By Cate McCurry (PA)

Deputy First Minister Emma Little-Pengelly has defended her lack of electoral mandate, saying she cannot change the circumstances of her position but will “tackle” the big issues facing Northern Ireland.

Ms Little-Pengelly said she has received “thousands of messages” from the public urging her to work with her colleagues in the Northern Ireland Executive to address the outstanding issues.

The Lagan Valley MLA accepted the DUP nomination to become the deputy First Minister and serve alongside First Minister Sinn Fein’s Michelle O’Neill.

Ms Little-Pengelly was co-opted into the Assembly to replace Sir Jeffrey Donaldson after the May 2022 general election.

The DUP leader said at the time that he would remain as MP until the post-Brexit issues around the Northern Ireland protocol were resolved.

The powersharing institutions were restored last Saturday after a deal between the UK Government and the DUP to address unionist concerns over post-Brexit trading arrangements, which included passing new legislation at Westminster.

Speaking on BBC Northern Ireland’s Sunday Politics show, Ms Little-Pengelly was asked about her lack of electoral mandate to serve in the Executive.

“All I can say is that I have been asked to do this role. I am approaching this role in the sense that we’ve got a significant programme of work to do,” she said.

“I am determined to use whatever time that there is, we’ve got three years left this mandate, that was what I am planning for in terms of driving through and supporting that change and delivery that we need to see.

“I can’t change the circumstances of my position, but as I indicated previously, regardless of the circumstances, I think what people in Northern Ireland want to see is us looking to the future, working together, tackling those big issues.

“That is what the public wants us to be focused on.

“In terms of the literally hundreds and hundreds, if not thousands of messages I’ve received, that is the core message. It is not an issue by any of these particular points. It is saying to me ‘we want you to try your best, to work hard and to make Northern Ireland work, to make the Executive work’.

“It is absolutely critical to get that delivery to challenge all of those big issues that happens within our public services and improve those for everyone in Northern Ireland.”

Meanwhile, Ms Little-Pengelly also said she will “get out and support” every person in Northern Ireland, regardless of their background or beliefs.

The DUP MLA, who attended the funeral of former taoiseach John Bruton in Co Meath on Saturday with Ms O’Neill, said there has been “nothing off the table” in previous events she has attended.

“In everything that I do, I will make clear that I am here to work for and to serve every person in Northern Ireland. Regardless of background, regardless of view, I will be working and tackling the big issues of health and education, tackling the big issues of childcare,” she added.

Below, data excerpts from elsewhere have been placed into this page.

[[-36 -19 -44 -39   7 -15 -35  -6 -38  -9  13]
 [-20   1 -23 -19   7   4 -20  -3 -18 -13  -4]
 [  2  29   1   6  25  31  -3   1   5   5 -21]
 [ 35  22  43  38  -7  18  34   6  38   6 -16]
 [ 12  49  16  19  25  49   6   3  19  -5 -38]
 [ -2 -42  -5  -8 -17 -42   2  -2  -9  19  36]]
->
[[ 12  49  16  19  25  49   6   3  19  -5 -38]
 [  2  29   1   6  25  31  -3   1   5   5 -21]
 [ 35  22  43  38  -7  18  34   6  38   6 -16]
 [-20   1 -23 -19   7   4 -20  -3 -18 -13  -4]
 [-36 -19 -44 -39   7 -15 -35  -6 -38  -9  13]
 [ -2 -42  -5  -8 -17 -42   2  -2  -9  19  36]]

[[ -3  -8   1  -6  -5  -3   0   0   1   0]
 [-12 -10   1 -10 -14 -13  -1 -25 -14  -7]
 [ 10  10  -2   9   7   7   0   6   5   2]
 [ 36  42   0  37  43  39   1  51  28  15]
 [ -1   0   1   0   1   0   0  -2  -2  -1]]
->
[[ 36  42   0  37  43  39   1  51  28  15]
 [ 10  10  -2   9   7   7   0   6   5   2]
 [ -1   0   1   0   1   0   0  -2  -2  -1]
 [ -3  -8   1  -6  -5  -3   0   0   1   0]
 [-12 -10   1 -10 -14 -13  -1 -25 -14  -7]]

“That is something that benefits families no matter what their view is on the constitutional question, no matter what their community background or what their faith is.”

“Look, in my life I’m somebody who’s always worked with people and for people right across the community.

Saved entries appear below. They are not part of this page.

Here is a tiny trained network, its code and every weight. The questions are about switching its units off for an input and a class, where a switched-off unit gives its printed mean instead of its output.

import numpy as np


def w(rows, s, z=0):
    codes = np.array(rows[::2]) - 128.0
    scale = np.full(codes.shape[1], s)
    scale[-1] = z or s
    return codes * scale


def f(y):
    return np.maximum(y, 0)


def log_softmax(a):
    a = a - a.max(-1, keepdims=True)
    return a - np.log(np.exp(a).sum(-1, keepdims=True))


def net(x, mask):
    res = np.array(x, float).reshape(1, 5) / 4 @ E
    y = f(res @ A[0][:, :-1].T + A[0][:, -1])
    res = res + np.where(mask, y, B[0][:, -1]) @ B[0][:, :-1]
    return log_softmax(res[-1] @ U[:, :-1].T + U[:, -1])


A, B = {}, {}
E = w([
[76,136,98,34,140,128,53,232],'x0',
[126,138,128,140,210,114,250,142],'x1',
[197,207,180,137,70,85,98,133],'x2',
[194,55,156,61,88,106,106,127],'x3',
[140,132,72,135,159,14,90,128],'x4',
],0.014)
A[0] = w([
[83,110,112,161,183,137,217,100,140],'n0',
[139,68,137,34,136,118,63,168,204],'n1',
[113,71,115,145,180,129,184,120,154],'n2',
[144,116,159,67,115,75,77,122,124],'n3',
[98,188,165,189,120,201,132,126,164],'n4',
[119,168,168,141,96,77,124,101,107],'n5',
[155,89,178,110,83,209,114,88,172],'n6',
[121,72,190,99,65,182,102,103,103],'n7',
[61,123,58,122,125,106,60,173,108],'n8',
[131,138,104,92,164,81,79,243,169],'n9',
[252,178,126,166,96,95,120,105,129],'n10',
[132,138,170,90,57,198,142,143,101],'n11',
[191,167,145,170,75,81,129,117,158],'n12',
[77,106,132,196,125,172,178,59,157],'n13',
[174,149,128,235,130,103,135,80,102],'n14',
[114,59,104,169,144,101,140,125,110],'n15',
[165,171,135,180,117,80,131,60,143],'n16',
[55,99,88,102,105,102,86,144,139],'n17',
[103,143,120,194,129,130,103,140,71],'n18',
[108,173,166,163,161,149,206,105,253],'n19',
[208,183,111,153,91,61,142,110,131],'n20',
[115,80,105,210,203,126,183,64,117],'n21',
],0.012,0.0061)
B[0] = w([
[147,91,85,157,151,139,242,148,233],'n0',
[171,72,93,2,82,96,112,114,252],'n1',
[152,141,75,112,126,102,205,125,206],'n2',
[134,116,125,85,60,81,182,88,197],'n3',
[112,197,141,175,107,175,89,186,194],'n4',
[101,126,166,153,108,78,101,126,165],'n5',
[201,66,122,169,126,223,88,108,215],'n6',
[192,75,121,142,82,195,99,97,209],'n7',
[58,213,56,124,118,98,78,100,220],'n8',
[65,159,95,26,139,84,108,157,239],'n9',
[99,79,230,119,122,99,138,99,208],'n10',
[142,86,129,121,94,187,45,203,196],'n11',
[120,147,214,142,135,88,108,103,198],'n12',
[150,151,87,206,91,150,156,148,225],'n13',
[137,145,139,197,184,130,99,75,213],'n14',
[126,138,88,160,103,107,178,89,171],'n15',
[109,142,198,190,192,103,108,71,204],'n16',
[134,173,78,83,115,111,78,100,204],'n17',
[150,179,150,146,149,187,138,113,150],'n18',
[132,114,163,179,188,164,188,172,236],'n19',
[64,146,220,142,133,60,123,122,199],'n20',
[149,201,117,168,97,135,233,94,243],'n21',
],0.0096,0.02)
U = w([
[168,124,128,179,81,222,73,194,15],'0',
[66,186,63,73,167,156,120,169,3],'1',
[218,25,78,47,33,160,85,63,196],'2',
[114,108,105,15,203,104,197,252,152],'3',
[86,152,1,35,76,78,66,94,90],'4',
[126,95,210,51,16,58,141,143,100],'5',
[127,135,193,184,148,103,106,51,233],'6',
[155,133,55,164,131,150,248,106,184],'7',
],0.0096,0.0028)

Each question gives the input, the list of numbers given to net, and the class t.
The units are the neurons (one row each of A and B). Each row of codes is followed by its name. A weight is (code - 128) times the scale printed after its matrix; where a second scale follows, it is the last column's (A, B and U).
mask holds one flag per neuron, in row order. A switched-off neuron (its flag False) gives its mean, the last column of its row in B, instead of its output. The means were averaged over made-up inputs and are rounded, as every weight is.
A unit's drop is (log p(t) with every unit on - log p(t) with that unit switched off) / (log p(t) with every unit on - log p(t) with every unit switched off).
The circuit of an input: a set's keep is (log p(t) with only the set's units on - log p(t) with every unit switched off) / (log p(t) with every unit on - log p(t) with every unit switched off). Starting from the 12 units with the biggest drops (on a tie, the unit counted first), units are removed one at a time, each time the one whose removal leaves the highest keep (on an exact tie, the one counted first), for as long as the keep stays at least 0.8.
circuit, biggest first: the units of the circuit, biggest drop first
most important unit: the unit with the biggest drop
top k neurons: the k neurons with the biggest drops, biggest first
drop when u is switched off: that unit's drop, to one decimal
input [8,5,0,-8,4], class 4: most important unit => n8
input [-5,-7,-8,-2,-4], class 0: circuit, biggest first => (n6; n4)
input [7,-1,3,1,-5], class 2: top 3 neurons => (n7; n11; n1)
input [1,0,-4,1,-3], class 2: top 2 neurons => (n21; n19)
input [-3,4,4,8,3], class 6: top 2 neurons => (n16; n9)
input [5,7,-3,-3,4], class 3: top 2 neurons => (n9; n13)
input [5,7,3,5,3], class 4: top 2 neurons => (n19; n0)
input [1,-3,3,-6,7], class 6: top 4 neurons => (n1; n16; n20; n12)
input [7,4,-6,-4,-4], class 3: top 2 neurons => (n0; n14)
input [8,5,0,-5,1], class 4: drop when n8 is switched off => 0.3
input [-6,-3,-2,-1,5], class 6: drop when n13 is switched off => 0.0
input [1,4,-3,5,0], class 3: drop when n13 is switched off => 0.3
input [-4,-6,3,7,8], class 5: drop when n3 is switched off => 0.1
input [-1,0,1,-8,-8], class 0: circuit, biggest first => (n4)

“When you said to me about doing something that was stretching, I don’t think that there’s anything for me that is off the table in terms of the things that I have done in the past, in relation to the constituencies I have represented.

“I have supported sporting clubs from across all communities, including in terms of the GAA.

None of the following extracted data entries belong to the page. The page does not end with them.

How the elements are linked:
Q342 pu Q261
Q342 de Q325
Q342 su Q799
Q342 ke Q286
Q342 si Q413
Q639 pu Q347
Q639 de Q499
Q639 te Q353
Q639 su Q864
Q639 ke Q942
Q639 si Q823
Q546 pu Q463
Q546 te Q425
Q546 su Q661
Q546 ke Q314
Q546 si Q511
Q799 pu Q342
Q799 de Q591
Q799 su Q29
Q799 ke Q613
Q799 si Q759
Q823 pu Q216
Q823 de Q800
Q823 te Q474
Q823 su Q20
Q823 ke Q791
Q823 si Q639
Q20 pu Q823
Q20 de Q174
Q20 te Q58
Q20 su Q906
Q20 ke Q208
Q20 si Q864
Q760 pu Q314
Q760 te Q577
Q760 su Q228
Q760 ke Q661
Q760 si Q204
Q800 pu Q228
Q800 te Q823
Q800 su Q174
Q800 ke Q585
Q800 si Q499
Q175 pu Q376
Q175 de Q791
Q175 su Q765
Q175 ke Q474
Q175 si Q946
Q405 pu Q179
Q405 te Q165
Q405 su Q435
Q405 ke Q397
Q405 si Q107
Q515 pu Q759
Q515 de Q216
Q515 su Q474
Q515 ke Q376
Q515 si Q29
Q906 pu Q20
Q906 de Q314
Q906 te Q413
Q906 su Q577
Q906 ke Q425
Q906 si Q325
Q425 pu Q208
Q425 de Q546
Q425 te Q972
Q425 su Q87
Q425 ke Q906
Q425 si Q704
Q765 pu Q175
Q765 de Q208
Q765 su Q972
Q765 ke Q58
Q765 si Q312
Q942 pu Q165
Q942 de Q435
Q942 te Q946
Q942 su Q650
Q942 ke Q639
Q942 si Q791
Q759 pu Q413
Q759 de Q577
Q759 su Q515
Q759 ke Q50
Q759 si Q799
Q613 pu Q286
Q613 de Q605
Q613 su Q775
Q613 ke Q799
Q613 si Q50
Q29 pu Q799
Q29 de Q347
Q29 su Q353
Q29 ke Q775
Q29 si Q515
Q376 pu Q50
Q376 de Q945
Q376 su Q175
Q376 ke Q515
Q376 si Q775
Q286 pu Q312
Q286 de Q704
Q286 su Q613
Q286 ke Q342
Q286 si Q972
Q577 pu Q906
Q577 de Q760
Q577 te Q759
Q577 su Q216
Q577 ke Q87
Q577 si Q591
Q208 pu Q791
Q208 de Q463
Q208 te Q765
Q208 su Q425
Q208 ke Q20
Q208 si Q650
Q650 pu Q942
Q650 de Q657
Q650 te Q312
Q650 su Q704
Q650 ke Q864
Q650 si Q208
Q435 pu Q405
Q435 te Q942
Q435 su Q657
Q435 ke Q499
Q435 si Q585
Q314 pu Q174
Q314 te Q906
Q314 su Q760
Q314 ke Q546
Q314 si Q453
Q353 pu Q29
Q353 de Q639
Q353 su Q261
Q353 ke Q946
Q353 si Q474
Q791 pu Q945
Q791 de Q585
Q791 te Q175
Q791 su Q208
Q791 ke Q823
Q791 si Q942
Q661 pu Q546
Q661 te Q87
Q661 su Q107
Q661 ke Q760
Q661 si Q179
Q50 pu Q972
Q50 de Q87
Q50 su Q376
Q50 ke Q759
Q50 si Q613
Q585 pu Q107
Q585 te Q791
Q585 su Q463
Q585 ke Q800
Q585 si Q435
Q511 pu Q657
Q511 te Q704
Q511 su Q179
Q511 ke Q453
Q511 si Q546
Q945 pu Q87
Q945 de Q107
Q945 te Q376
Q945 su Q791
Q945 ke Q216
Q945 si Q165
Q864 pu Q639
Q864 de Q722
Q864 te Q261
Q864 su Q325
Q864 ke Q650
Q864 si Q20
Q657 pu Q435
Q657 te Q650
Q657 su Q511
Q657 ke Q722
Q657 si Q463
Q775 pu Q613
Q775 de Q165
Q775 su Q946
Q775 ke Q29
Q775 si Q376
Q474 pu Q515
Q474 de Q823
Q474 su Q58
Q474 ke Q175
Q474 si Q353
Q704 pu Q650
Q704 de Q511
Q704 te Q286
Q704 su Q605
Q704 ke Q325
Q704 si Q425
Q204 pu Q453
Q204 te Q591
Q204 su Q397
Q204 ke Q179
Q204 si Q760
Q946 pu Q775
Q946 de Q942
Q946 su Q312
Q946 ke Q353
Q946 si Q175
Q463 pu Q585
Q463 te Q208
Q463 su Q546
Q463 ke Q174
Q463 si Q657
Q605 pu Q704
Q605 de Q179
Q605 te Q613
Q605 su Q165
Q605 ke Q591
Q605 si Q87
Q722 pu Q499
Q722 te Q864
Q722 su Q453
Q722 ke Q657
Q722 si Q174
Q228 pu Q760
Q228 te Q216
Q228 su Q800
Q228 ke Q107
Q228 si Q397
Q87 pu Q425
Q87 de Q661
Q87 te Q50
Q87 su Q945
Q87 ke Q577
Q87 si Q605
Q397 pu Q204
Q397 te Q347
Q397 su Q499
Q397 ke Q405
Q397 si Q228
Q107 pu Q661
Q107 te Q945
Q107 su Q585
Q107 ke Q228
Q107 si Q405
Q591 pu Q325
Q591 de Q204
Q591 te Q799
Q591 su Q347
Q591 ke Q605
Q591 si Q577
Q453 pu Q722
Q453 te Q325
Q453 su Q204
Q453 ke Q511
Q453 si Q314
Q165 pu Q605
Q165 de Q405
Q165 te Q775
Q165 su Q942
Q165 ke Q347
Q165 si Q945
Q499 pu Q397
Q499 te Q639
Q499 su Q722
Q499 ke Q435
Q499 si Q800
Q174 pu Q800
Q174 te Q20
Q174 su Q314
Q174 ke Q463
Q174 si Q722
Q216 pu Q577
Q216 de Q228
Q216 te Q515
Q216 su Q823
Q216 ke Q945
Q216 si Q347
Q972 pu Q765
Q972 de Q425
Q972 su Q50
Q972 ke Q413
Q972 si Q286
Q312 pu Q946
Q312 de Q650
Q312 su Q286
Q312 ke Q261
Q312 si Q765
Q58 pu Q474
Q58 de Q20
Q58 su Q413
Q58 ke Q765
Q58 si Q261
Q179 pu Q511
Q179 te Q605
Q179 su Q405
Q179 ke Q204
Q179 si Q661
Q413 pu Q58
Q413 de Q906
Q413 su Q759
Q413 ke Q972
Q413 si Q342
Q261 pu Q353
Q261 de Q864
Q261 su Q342
Q261 ke Q312
Q261 si Q58
Q347 pu Q591
Q347 de Q397
Q347 te Q29
Q347 su Q639
Q347 ke Q165
Q347 si Q216
Q325 pu Q864
Q325 de Q453
Q325 te Q342
Q325 su Q591
Q325 ke Q704
Q325 si Q906

In the rows, 493 stands for zero.

The rows follow the links: the fewer symbols apart two elements are, the more alike their rows tend to be.

Row, then element:
[ 608  608  399  414  315  595  295  434  729  385  635  409  571  706  504  601  464  644  548  557  392  354  463  528  396  298  357  587  557  699  451  539  737  519  360  340  510  574  528  681  385  649  783  420  733  507  577  878  392  366  411]; element Q791
[ 549  429  392  378  432  654  491  418  518  542  639  497  541  667  263  631  419  692  635  555  413  377  404  638  406  452  391  528  605  754  456  454  716  535  411  333  280  374  470  576  312  748  797  311  688  574  576  926  406  427  606]; element Q208
[ 628  330  251  484  473  680  536  557  478  580  388  426  393  673  641  620  467  309  337  693  508   95  495  508  463  349  542  436  607  551  521  502  669  431  483  308  350  524  749  701  432  748  472  675  729  650  534  658  331  607  438]; element Q87
[ 765  532  724  447  349  591  513  390  716  401  442  384  423  320  624  455  571  356  192  565  539  309  580  451  581  424  316  655  648  435  515  475  649  506  386  409  730  560  548  620  609  503  485  666  245  197  264  298  420  635  338]; element Q216
[ 528  328  521  503  637  341  554  604  215  519  579  537  373  298  499  555  330  233  665  429  612  850  581  436  688  616  490  383  431  459  614  519  329  490  724  488  405  346  431  272  432  346  279  388  206  473  329  259  524  644  615]; element Q342
[ 530  333  777  479  499  613  738  370  735  701  193  607  468  421  427  423  718  479  168  601  448  143  532  491  451  480  523  596  633  344  450  429  567  523  321  461  630  380  451  582  692  669  443  793  386  366  486  335  522  582  522]; element Q760
[ 476  592  469  491  386  674  456  419  735  498  384  450  570  724  594  459  672  664  246  585  359  112  449  519  303  384  491  539  516  507  446  501  625  492  279  476  612  598  637  746  618  675  605  742  803  582  682  644  480  432  378]; element Q107
[ 376  704  690  551  474  240  462  449  579  285  599  504  633  308  493  302  582  680  582  260  508  784  564  419  552  643  463  524  330  349  507  507  321  519  481  660  721  614  387  338  620  156  454  330  267  302  436  299  601  416  396]; element Q639
[ 803  321  261  471  392  693  427  612  356  446  523  352  373  588  628  744  276  129  423  645  591  343  490  475  604  312  424  404  526  688  555  493  656  460  575  304  366  514  760  596  374  679  485  514  581  674  381  610  359  582  466]; element Q50

Each walk starts at a row. The symbols on each line, taken left to right, move it on to the next element.
Answer with the element's row; about right is enough.
---
[ 148  465  278  647  685  489  487  548  404  635  281  575  607  605  564  305  654  536  308  535  396  343  445  515  303  507  816  397  387  336  491  461  306  498  547  665  463  621  564  478  639  547  376  785  812  794  773  418  587  418  520]
te te pu pu su pu: [ 426  550  236  496  583  391  367  614  189  389  774  457  505  549  539  610  230  508  883  412  500  851  455  539  510  490  488  312  345  628  438  546  405  456  618  477  321  496  542  313  291  414  567  239  576  721  502  656  519  401  596]
pu si pu ke de pu te si: [ 593  387  482  540  593  370  529  666  268  422  456  405  342  261  691  573  367  176  506  462  653  750  613  407  698  538  544  362  391  389  646  558  329  434  690  489  512  504  562  331  532  335  215  486  247  506  251  196  484  624  448]
---
[ 638  393  833  310  480  564  674  309  688  568  574  566  436  335  184  533  508  592  481  521  479  514  551  567  589  549  318  656  707  543  465  435  733  514  373  366  472  241  200  432  466  549  658  373  267  208  395  508  419  551  594]
pu su te pu ke de de ke: [ 476  596  822  453  391  525  585  230  918  525  504  576  604  506  365  379  699  776  357  428  355  319  491  509  453  515  440  707  605  494  357  465  622  622  275  547  709  519  220  513  616  490  586  559  379  210  515  521  500  452  424]
si pu si su si ke pu: [ 195  760  358  624  540  404  380  517  581  494  398  518  736  697  694  276  678  723  452  483  395  338  423  487  273  476  687  489  398  307  447  473  366  527  406  687  619  709  591  548  681  433  408  676  834  684  732  504  565  336  385]
---
[ 287  631  268  479  636  379  311  543  254  463  618  499  620  630  445  504  362  713  826  397  430  763  409  580  355  528  608  356  384  562  444  542  383  512  562  608  319  421  357  424  389  436  618  301  731  671  661  705  624  273  623]
pu su te su su su de su: [ 311  812  234  597  462  379  258  564  420  258  710  394  662  647  640  413  466  726  741  348  415  712  469  491  399  470  580  398  338  550  445  556  365  525  484  676  584  668  541  454  428  296  538  369  798  647  600  673  577  248  456]
ke su su ke te de: [ 296  394  163  576  685  422  426  598  151  649  481  591  484  639  431  484  420  508  667  483  489  650  415  545  413  529  700  300  391  506  537  530  336  507  635  609  195  469  484  407  362  484  379  459  695  856  698  577  575  434  648]
---
[ 803  579  318  366  293  552  322  487  481  263  776  367  426  590  550  741  288  455  646  490  489  503  458  473  565  327  276  532  496  747  519  578  680  461  491  268  509  549  613  627  227  542  679  350  604  530  320  775  314  448  406]
su pu si de de si te si de: [ 199  766  370  622  478  452  341  453  573  434  471  509  758  689  545  271  646  841  569  328  377  398  356  469  306  435  686  506  438  463  397  502  409  517  411  692  587  640  397  508  588  383  546  558  767  661  742  656  666  338  460]
su pu su te pu su si de: [ 367  525  529  373  478  657  511  371  650  661  406  599  559  676  247  407  583  803  472  537  303  234  369  627  266  475  568  574  644  626  408  496  670  517  303  489  414  436  351  648  431  682  772  519  709  539  749  811  454  378  666]
---
[ 676  269  706  466  477  636  633  452  592  617  345  487  346  309  463  555  556  155  118  588  516  286  591  477  585  425  441  571  713  451  586  449  573  438  502  346  544  438  557  511  526  648  428  731  244  342  303  289  385  745  461]
pu ke pu su si de te si: [ 598  267  351  389  514  675  525  494  392  788  422  533  367  648  360  621  391  390  515  727  474  306  394  622  433  434  542  425  611  629  480  450  715  419  514  365  199  368  495  570  339  865  649  481  691  709  530  796  390  552  688]
de ke si si ke ke te de: [ 443  290  761  446  640  612  757  337  655  776  252  635  488  428  247  386  664  521  296  626  457  273  490  552  422  602  493  591  722  470  486  420  626  534  381  461  394  244  309  494  569  683  553  634  315  332  562  438  514  553  644]
---
[ 595  651  175  553  382  351  274  697  217  181  662  330  474  541  821  564  325  307  613  421  601  691  527  427  566  360  513  391  292  577  581  532  375  409  651  507  454  685  756  568  461  327  354  429  658  680  445  490  428  482  335]
si de te pu su ke si ke de: [ 375  745  181  655  450  432  255  657  456  317  512  379  553  646  798  435  524  507  518  445  557  493  458  451  440  412  686  360  283  435  531  538  320  439  574  589  589  768  742  527  601  391  341  542  791  769  643  480  561  387  291]
te ke ke pu si ke de si: [ 378  381  564  584  672  365  610  561  385  480  342  551  445  261  575  458  559  261  353  466  576  622  531  455  583  610  632  434  381  270  544  448  200  453  580  627  543  486  522  372  651  288  147  605  293  468  439   93  612  636  496]
---
[ 388  376  418  428  521  670  557  410  510  781  322  625  483  698  299  469  625  616  406  631  401  145  400  572  302  475  599  496  651  566  464  466  658  504  418  559  260  351  466  613  483  789  669  633  759  650  742  710  479  469  637]
ke si te pu su su pu ke de: [ 128  432  315  614  697  452  485  515  335  753  323  636  608  671  430  336  604  713  491  532  398  459  376  585  273  548  797  334  439  420  482  516  335  527  511  706  323  412  396  492  573  572  485  557  761  732  723  584  649  400  599]
pu ke ke ke pu: [ 276  691  732  603  473  364  484  352  727  442  408  527  687  395  427  204  742  811  509  364  444  547  530  491  425  592  537  620  399  288  396  472  345  528  435  659  719  537  270  437  702  235  406  476  421  380  611  347  676  374  523]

“I will be looking at all invitations that come in and absolutely clear, I will be getting out there and supporting every single person in Northern Ireland.”

She added: “I am determined to build a positive relationship, not just with Michelle O’Neill, but all of my colleagues around that table because that’s what we need to do in order to move forward.

“We have to work constructively. Of course, we can’t predict what’s going to happen.

“Things will emerge. There will be challenges I’ve no doubt, but I think that firm commitment at this stage is what every member around that Executive table should do and I certainly will bring my absolute commitment to that.”